In the years since Matthew Shepard’s death, his mother and friends have given away their time. They have told his story again and again in plays, in movies, on college campuses, in congressional hearings, as painful as the story always is to tell. Judy Shepard and a collection of others have given their memories and their lives to change the way LGBTQ+ people are treated in this country, legally and otherwise. And this week, the family chose one more time to give.
Matthew’s body will rest with other heroes in the great church where we memorialize presidents and senators. His grave will be visited by millions, will become a site of pilgrimage. Matthew Shepard’s family have been incredibly generous, with their grief, with their story, with their time, with the memory of their son.
Generosity can bring hope.
The liberation theologian Gustavo Gutierrez writes of the power of generosity, in the worst moments. Those times when we, like Job, have bitter complaints, and it seems like God’s hope is far off. Gutierrez writes about the people who give their time, who create organizations, who call meetings, who serve in soup kitchens, and collect diapers for infants. He talks about those who organize and reclaim respect for freedom and human dignity, who tell their stories again and again, even in the worst of political and economic circumstances. Gutierrez says:
These people are the small but contagious lights that illuminate with their dedication and generosity a dark night. The light is not at the end of the tunnel, but is rather inside the tunnel in the people who travel through it. These people illuminate the tunnel and furthermore they break down its wall and its ceiling…
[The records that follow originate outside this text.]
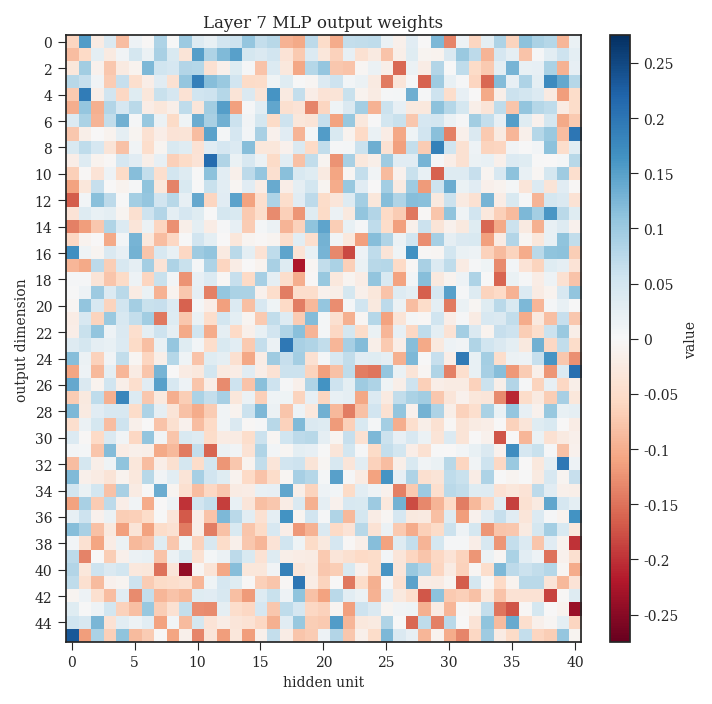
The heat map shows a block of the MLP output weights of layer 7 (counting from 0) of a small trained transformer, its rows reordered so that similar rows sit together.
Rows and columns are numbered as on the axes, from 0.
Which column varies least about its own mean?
32
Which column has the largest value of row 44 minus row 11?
21
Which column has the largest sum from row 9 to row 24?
39
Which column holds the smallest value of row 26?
12
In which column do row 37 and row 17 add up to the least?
18
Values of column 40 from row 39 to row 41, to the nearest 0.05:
-0.05 -0.1 -0.05
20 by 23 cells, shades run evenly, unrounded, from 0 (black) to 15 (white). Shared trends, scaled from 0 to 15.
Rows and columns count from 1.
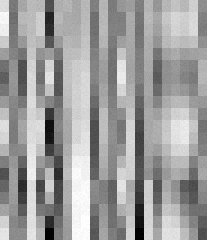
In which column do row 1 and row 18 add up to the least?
16
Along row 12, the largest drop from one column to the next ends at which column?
6
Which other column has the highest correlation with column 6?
14
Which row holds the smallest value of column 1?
15
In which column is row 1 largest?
1
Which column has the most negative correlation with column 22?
2
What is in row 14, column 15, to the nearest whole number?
12
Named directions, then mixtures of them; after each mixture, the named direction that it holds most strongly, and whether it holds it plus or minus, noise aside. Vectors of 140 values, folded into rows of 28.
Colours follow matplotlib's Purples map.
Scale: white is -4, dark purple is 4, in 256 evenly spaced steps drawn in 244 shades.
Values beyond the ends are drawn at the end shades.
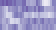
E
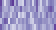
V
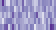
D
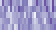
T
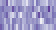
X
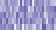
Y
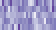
T, plus
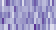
D, minus
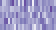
Y, plus
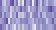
V, plus
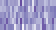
Y, plus
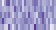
D, minus
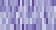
Y, minus
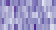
D, minus
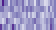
D, plus
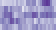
E, minus
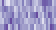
D, plus
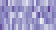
X, plus
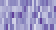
X, minus
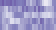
E, plus
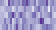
X, minus
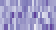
X, minus
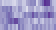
E, minus
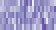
Y, plus
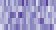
X, minus
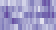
E, minus
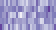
X, plus
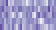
X, plus
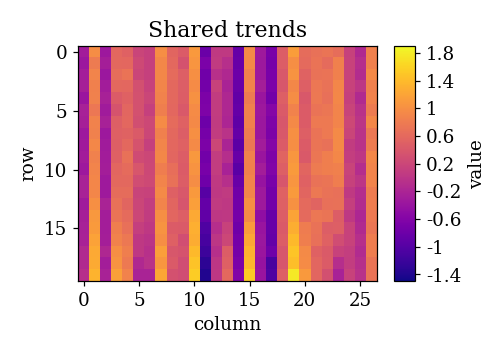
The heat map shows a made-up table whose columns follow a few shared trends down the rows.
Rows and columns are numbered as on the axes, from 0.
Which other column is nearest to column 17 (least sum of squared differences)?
11
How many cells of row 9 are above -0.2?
21
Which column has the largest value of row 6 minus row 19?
23
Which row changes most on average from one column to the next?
19
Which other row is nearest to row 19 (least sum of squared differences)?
18
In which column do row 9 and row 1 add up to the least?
14
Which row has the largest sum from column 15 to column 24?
10
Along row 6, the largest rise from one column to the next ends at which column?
15
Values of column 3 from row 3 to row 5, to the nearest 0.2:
0.6 0.4 0.4

Generosity matters, because generosity has the capacity to bring hope in the worst situations. Practicing generosity can reorient lives, away from small selfishness, toward abundance, toward joy, toward the way of Jesus. Generosity is about what we do with our money, yes, and it is also how we spend our time, how we spend the currency of our lives.
Many of you have heard me quote my former rector in Washington, The Rev. Dr. Luis Leon, when talking about generosity and money. You’ll probably hear me say this again this giving season: “Money is a powerful tool. If you can give away some of your money, you have power over the tool. If you can’t give away some of your money, it has power over you.” Generosity is an orientation, an economic orientation and a spiritual orientation.
I hope you have a practice of generosity, one that you continue to develop. I hope you value the work that Holy Communion is doing enough that you want to give some of your money here to support our annual campaign. I hope you will be convinced by the planning your vestry has done, and you will want to give some money again when our Capital Campaign kicks off to renovate this space. But more than that, I hope your practice of generosity spills out beyond wealth and beyond these walls as well. I know, for a fact, for so many of you it does. I know I am gifted to serve in such a generous congregation.
Generosity is a practice, and like most practices we get better at it the more we practice. Jesus invites his followers: Don’t be confined by scarcity. Don’t be confined by your many possessions. Be inspired by others who light the way. Give your time. Give your talent. Give your treasure. Light up the dark. Come and follow me, Jesus says. Your generosity might just change the world.